We have convinced ourselves that the low-carb diets are a major factor in this strong demand. If so, we must remember that most weight-loss diets are fads that come and go. If these diets are a major part of the growth in demand, this growth may not be sustainable. We are convinced that the life of this extremely large increase in demand may be relatively short. But, we have a very strong demand built into hog prices for the next 12 months.

USDA revised the 4th quarter slaughter in 2003 from the original release and the slaughter 27.608 million head was a record high for the quarter, up slightly from the previous record of 27.586 million head in 1998.

This is concrete evidence that packers have learned how to get more hogs slaughtered in a day now than 6 years ago even though 2 slaughter plants have closed since the 4th quarter of 1998.

Hog producers continue to get more pigs from a smaller number of sons. Based on data from the March Hogs and Pigs report, U.S. producers produced 4.2% more pork per animal in the breeding herd for the 12-month period ending February 29, 2004 than a year earlier.

For the last 5 years U.S. hog producers have increase productivity growth in the breeding herd by an average of 3.32 percent.

We believe there is an opportunity for productivity growth to continue for several years in the U.S.

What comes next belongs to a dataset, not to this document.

Rows are points. The window is the flat piece filled in between its corners: a triangle in 3 columns, a solid with four corners in 4, and so on. A path goes straight from each point to the next, and from the last back to the first. After which points does the path pass through the window?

The best data we can put together from the hog structure study of the U.S. is that producers on average, market less than 19 hogs per sow per year. There are some countries that the number marketed per animal in the breeding herd averages above 20 per year.

Pork product prices were mixed this Friday morning compared to a week earlier. Loins with a quarter-inch trim at $112.00 per cwt were up $4.00 per cwt for the week. Boston butts with a quarter-inch trim at $82.50 per cwt were down $1.00 per cwt, 17-20 pound hams at $51.00 per cwt down $2.00 from last week and 14-16 pound bellies at $114.00 per cwt were up $4.00 per cwt from 7 days earlier.

Packers were able to improve their margins this week but probably still do not have the margins they need.

Cash live hog prices were $1.50 to 3.50 per cwt lower this Friday and average negotiated base prices by area for 185 pound carcasses with 0.9-1.1 inch back fat, 6 square-inch loins, 2 inches deep were $2.62 to 3.30 per cwt below a week earlier.

The top prices for live hogs at the available markets were: Peoria $42, St. Paul $45, Sioux Falls $43.50 and interior Missouri $43.75.

The average price for carcass hogs by area were: western Cornbelt $61.47, eastern Cornbelt $63.89, Iowa-Minnesota $61.63 and nation $62.50.

Cash feeder pig prices this week at United Tel-o-auction were mixed, but mostly $10-20 per cwt higher than 2 weeks earlier.

The prices by weight groups at United this week were: 40-50# $100-110 per cwt, 50-60# $108.50, and 60-70# $77.50-107. The 77 dollar pigs in the 60-70# category was a small group in a barn in extreme south Missouri. The $107 60-70# pigs were single ownership shipped farm to farm.

Slaughter this week under Federal Inspection was estimated at 1928 thousand head --- up 2.3% from the same week in 2003. This is the first time we have killed more than 1.9 million hogs under Federal Inspection for the first week ending in April.